Mon Mar 30 07:45:04 PDT 2015

On 03/30/2015 03:09 PM, Chris Wilson wrote:
> On Mon, Mar 30, 2015 at 02:52:26PM +0100, Tvrtko Ursulin wrote:
>>> +static void
>>> +__i915_gem_request_retire__upto(struct drm_i915_gem_request *rq)
>>
>> It is a bit annoying (for readability) that it can be rq, req and request.
>
> Nonsense they are all rq and struct i915_request. Or once have been and
> so will again. /prophecy

rq is least spread in the codebase, and even the worst option of the 
three since it sounds like a queue of some sort.

>>> +err:
>>> +	for (i = 0; i < n; i++) {
>>> +		if (ret == 0) {
>>> +			int ring = requests[i]->ring->id;
>>> +			if (obj->last_read_req[ring] == requests[i])
>>> +				i915_gem_object_retire__read(obj, ring);
>>> +			if (obj->last_write_req == requests[i])
>>> +				i915_gem_object_retire__write(obj);
>>
>> Above four lines seem to be identical functionality to similar four
>> in __i915_gem_object_sync.
>
> Yes. Extracting them ended up looking worse (imo).

It would be a single function call taking object and request, how can it 
be worse? Should be more readable with a good name.

>> Also, _retire__read will do _retire__write if there is one on the
>> same ring. And here by definition they are since it is the same
>> request, no?
>
> No. It's subtle but here is the bug I pointed out from before. Once we
> drop the lock, we no longer can make assumptions about the state of obj.

You mean request might have disappeared from last_read_req but is still 
on last_write_req? But how, since if it was retired that shouldn't be 
possible.

>>> @@ -2698,16 +2747,13 @@ i915_gem_retire_requests_ring(struct intel_engine_cs *ring)
>>>   		if (!i915_gem_request_completed(request, true))
>>>   			break;
>>>
>>> -		trace_i915_gem_request_retire(request);
>>> -
>>>   		/* We know the GPU must have read the request to have
>>>   		 * sent us the seqno + interrupt, so use the position
>>>   		 * of tail of the request to update the last known position
>>>   		 * of the GPU head.
>>>   		 */
>>>   		request->ringbuf->last_retired_head = request->postfix;
>>> -
>>> -		i915_gem_free_request(request);
>>> +		i915_gem_request_retire(request);
>>>   	}
>>
>> This loop could also use __i915_gem_request_retire__upto if it found
>> the first completed request first. Not sure how much code would that
>> save but would maube be more readable, a little bit more self
>> documenting.
>
> Actually this loop here should be pushed back to the engine (as part of
> later patches). After that transformation, using i915_gem_request_retire()
> is even clearer.

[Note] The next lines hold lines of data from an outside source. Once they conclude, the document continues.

Each row of a before or after table is a point. The points were changed in one or more steps. Then noise was added and the rows were shuffled. The steps act on columns, c1 being the first. Name the steps. A step turns or swaps two columns, mirrors them in a line or flattens them onto one, adds a multiple of one to another, or multiplies or shifts one. Angles are multiples of 10 degrees, from the lower column toward the higher: turns from -170 to 170, lines from 10 to 170 but not 90. Use the fewest steps. Two steps may share a column if one is a turn and the other turns, adds or multiplies; they go together, in the order done. Otherwise the lowest column goes first.
In the rows, zero is written as 128.

Before (9 x 3):
[[ 96 157 104]
 [156 136 121]
 [135 167 118]
 [163  96 145]
 [156 159 131]
 [115 135 125]
 [166 155 136]
 [131 144 132]
 [121  94 154]]
After (9 x 3):
[[163  96 193]
 [155 159  85]
 [166 155  96]
 [ 96 157  61]
 [157 137 109]
 [131 144 109]
 [134 167  59]
 [122  93 205]
 [114 137 115]]
Steps: add -1.5 times c2 to c3

Before (9 x 6):
[[168 188 164 123 103 135]
 [ 88  85 129  85 101 134]
 [149 149 112 147 127  96]
 [126 103 158 120  98 103]
 [140 189 146 132  93  82]
 [150 128 174 133  67 159]
 [164 119 158  99  96 125]
 [132 117 127 169 188  62]
 [118 117 158 137 182 119]]
After (9 x 6):
[[150 128 173 128  68 157]
 [117 117 158 130 183 120]
 [148 149 111 126 128  96]
 [125 103 158 127  98 103]
 [167 186 166 127 102 135]
 [165 118 158 128  95 124]
 [139 190 146 128  93  83]
 [131 118 126 128 188  61]
 [ 88  85 131 129 102 135]]
Steps: multiply c4 by 0

Before (13 x 9):
[[118 165  93  97 154 127  54 118 113]
 [172 104  67 127 149 109 142 154 126]
 [166 146 119 142 156 131 163 163  81]
 [166  86 196 125 117 143 118 155  82]
 [138 182 169 140 110 139 160 184 107]
 [155 137 139  76  97 119 106 151 151]
 [132 168 116 105 127  72 126 126 162]
 [158 119 122 152 141 106 126 134 113]
 [ 85 107 132  93 170 120 104 167 132]
 [188 101 120 157 167 120 135 173 148]
 [127 127 204 109 182 143 137  86 164]
 [ 87 133  89 112 110 129 126  64 168]
 [158 143 103 136 102 124 105 151 118]]
After (13 x 9):
[[ 89 131 197 125 127 144 105  78 170]
 [106 202 170 139 141 140  89 145 123]
 [135 146 116 107 130  74 150 164 104]
 [162 138  93  97 113 126 175 165 185]
 [ 86 157 103 136 140 124 138 128 152]
 [199 153 134  93 111 120 148  90 139]
 [ 95 139  64 127  93 109 115  93 122]
 [ 93 128 121 152 101 105 120 118 141]
 [ 73 154 122 157  66 121 137  81 111]
 [157  92 204 110  81 143 143 150  94]
 [116 153 140  77 158 121 161 124 126]
 [167  75  92 111 161 127 155 165 100]
 [ 96 167 118 141  86 131  71 126 141]]
Steps: add 0.5 times c4 to c1; turn c1 and c5 by -160 degrees; mirror c2 and c8 in the line at 30 degrees; turn c7 and c9 by -140 degrees

Before (10 x 12):
[[ 96 154  84 122 131 105 122 153 124 137 114 155]
 [134 151 148 116 133 144 127 110 149 104 163 126]
 [111  91 141 158 104 154 150  93 119 104 163 139]
 [137 135 153 116 103 100 133 108 137 110 125 113]
 [ 88 144 144 139 176 141 122  91 106  96 116 152]
 [117 149 157 192 154 111 154 115 149 142 126 101]
 [163 130 128 121 167 113 173 163 147 117 125 104]
 [ 84 134 134 178 115 126 176 145 112 116 101 138]
 [156 164 121 146 171 146 162 126 112 109 111 106]
 [138  86 145 171 117 120 155 158 132  88 111 167]]
After (10 x 12):
[[132 106 129 123 171 149 215 126 166 160 114 149]
 [157 177 120 122 104 207 182  93 137 127 163 114]
 [136 102 179 127 132  67 112 151 137  96 115 118]
 [144 100 109 149 135 171 127 111 120 145 163 121]
 [121 121 118 146 167  63 240 162 117 164 126 151]
 [123 142  89 173 152 130 192 115 184 111 126 144]
 [155 189 124 136 116  73 194 157 142 154 111  84]
 [175 122 123 112 179 197 112  92 153 108 115 100]
 [164 144 124 129 114  99 252 147 176  97 101 116]
 [137 116  98 134 105 131 141 110 117 146 125 132]]
Steps: turn c1 and c10 by 120 degrees; turn c2 and c4 by -150 degrees; turn c4 and c9 by -110 degrees; turn c3 and c12 by -160 degrees; add -1.5 times c8 to c6; multiply c7 by 2.5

But _retire__upto does become the main way in which we
> retire requests (having killed off retire_requests_ring in favour of
> explict wait/poll+retire).

That sounds good.

>> So far it all looks reasonable to me, but apart from the comments
>> above, I want to do another pass anyway.
>
> There's a few more changes afoot as well (minor ones concerning
> retire__upto and unexporting retire_requests_rig).

Ok.

Regards,

Tvrtko